Так начались для Марины тягостные дни плена. Государевы струги, гордясь своей подавляющей мощью, проплыли мимо затаившегося Медвежьего городка и стали спускаться вниз по Яику, к Хвалынскому морю. Старший стрелецкий голова, Гордей Пальчиков, человек немолодой и обремененный служебными заботами, едва взглянул на Марину, удостоверяясь, что «сия воровка вживе взята», распорядился приставить к ней крепкий караул и беречь «аки ока зеницу» и, казалось, перестал замечать. Все время этот неулыбчивый суровый военачальник проводил сидя на корме своего струга за собранным из пустых бочек и досок столом и составлял пространные донесения о походе для Астрахани и для Москвы или просто казался погруженным в важные раздумья.

Второй голова, еще молодой и приятный наружностью Севастьян Онучин, которого стрельцы называли между собой «Сахаркой» за ослепительную улыбку белых и ровных, словно сахарных зубов, наоборот, проявлял к Марине самый живой интерес. Распоряжаясь на струге или просто стоя в начальственной праздности подле борта, он постоянно останавливал на пленнице тягучий и лукавый взгляд своих ярко-карих, как молодой мед, глаз и улыбался сладко и несколько таинственно. Заботами Севастьяна-Сахарки Марине в начале ее печального путешествия не приходилось жаловаться на иные тяготы плена, кроме отсутствия милой свободы. Злобного немца-капитана молодой стрелецкий голова подверг жесточайшему разносу на неплохом немецком языке и до пленницы больше не допускал. На кичке самого большого струга стрельцы соорудили для нее нечто вроде шатра из запасного паруса, и, хотя снаружи денно и нощно дежурили четверо вооруженных до зубов часовых, Марине было предоставлено даже некоторое уединение. Еду ей носили из воеводского котла, в котором готовили так же просто, но почище и повкуснее, чем для обычных воинских людей.

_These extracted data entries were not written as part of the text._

Questions about the row below.
1) Report the entry just right of -2.353.
2) Report the entry just left of 3.017.
3) Report the entry just left of the largest entry.
(-6.567, -2.502, -19.487, -2.353, 8.072, 13.361, 14.464, 3.017, -14.980, -0.949, 10.502, -13.948, 2.864, -2.396)
1) 8.072
2) 14.464
3) 13.361

Questions about the matrix below.
1) Which number is the top-right entry?
2) Which number is the 4th entry from the end, reading row by row?
3) Which number is the entry directly below 166?
4) Which number is the 1st entry, reading row by row?
5) Which number is the bottom entry of the column that holds the smallest entry?
6) Which number is the entry directly below the centre entry?
7) Which number is the entry just left of 93?
8) Which number is the entry directly above the centre entry?
196,125,100,158,119,161,172,131,118,148,165,177,152
159,129,126,166,156,157,140,119,126,152,176,167,162
154,111,117,156,147,161,133,78,141,155,193,191,145
29,109,143,125,125,97,142,141,209,127,76,60,93
34,120,155,152,136,84,161,201,180,114,48,7,120
1) 152
2) 114
3) 156
4) 196
5) 7
6) 142
7) 60
8) 140

data =
[[-0.54 -2.37 -2.77 -1.63 -0.88 -1.06 -2.22 -2.61 -2.06 -1.53 -1.66 -2.65
  -3.28 -2.65 -0.58  1.37]
 [-0.72 -0.51 -0.13  0.53  1.84  2.85  4.00  3.67  2.28  0.64 -0.76 -1.47
  -1.10 -0.79 -0.39 -0.12]
 [ 0.63  0.78 -0.24 -1.45 -2.61 -2.48 -2.04 -1.72 -2.35 -3.42 -3.38 -2.43
  -1.04 -0.26 -0.56 -0.83]
 [-0.35 -1.02 -0.77  0.50  1.65  1.85  1.51  1.01  0.60  0.59  0.18 -1.21
  -2.25 -2.63 -1.95 -1.53]
 [ 1.33  2.41  1.95 -0.13 -2.29 -2.56 -2.07 -1.00 -0.45 -0.31  0.02  0.41
   0.37 -0.24 -1.13 -1.34]
 [ 0.72  0.06  0.21  0.51  0.13 -0.63 -2.18 -2.38 -0.80  1.01  1.72  0.73
  -0.81 -1.04  0.11  2.06]
 [-1.99 -1.96 -1.97 -1.95 -0.80  0.43  2.12  2.04  0.84 -1.04 -1.58 -0.35
   1.74  2.98  2.73  1.52]]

Изредка Онучин приводил к ней Яничека, позволяя бедной женщине ненадолго забыться в счастливых заботах матери. Мальчик, кажется, сам не понимал, куда влечет его безжалостная воля судьбы на серых крыльях парусов этих живописных кораблей, и наивно радовался новому приключению. Стрельцы, в основном семейные люди, жестоко тосковавшие в походе о своих детишках, с удовольствием нянчились с Яничеком, позволяя ему играть своими берендейками, шапками и саблями, учили его своим песням и сами старались не задумываться, что ждет этого маленького «воренка» в конце пути. Таковы были люди этой страны, и Марина не уставала удивляться поразительному сочетанию в них кроткого добродушия и звериной жестокости, живого участия и ленивого безразличия…

Изредка ей казалось, что она слышала долетавший с последнего струга голос Ивана Заруцкого. От стрельцов она знала, что атамана везут там, израненного и закованного в цепи, но что он не ослаб духом в тяжелой неволе, что держится гордо и бесстрашно. Она подолгу стояла на корме своего струга в надежде, что Иван сможет увидеть ее и это укрепит его сердце.

Когда впереди замаячила залитая солнечным светом рябь Хвалынского моря, воевода Пальчиков распорядился собирать ветрила и бросать якоря. Струги остановились в устье Яика, и войску был подарен «банный день». Гогоча и перебрасываясь шуточками, словно мальчишки, бородатые рубаки в одних подштанниках сигали с бортов в воду, плавали саженками, взбивали мощными ручищами фонтаны брызг и наслаждались коротким отдыхом так, как умеют только солдаты. Марине в ее палатку принесли наполненную водой бочку. Караульщики истово побожились, что, покуда она будет «плескаться», они повернутся спиной. Только теперь Марина почувствовала омерзение от грязи, покрывавшей ее тело. Когда же она мылась в последний раз? Кажется, еще до бегства из Астрахани, о ужас!! Лилейная панна из Сандомирского замка сделалась неприхотливой, словно грубый солдат…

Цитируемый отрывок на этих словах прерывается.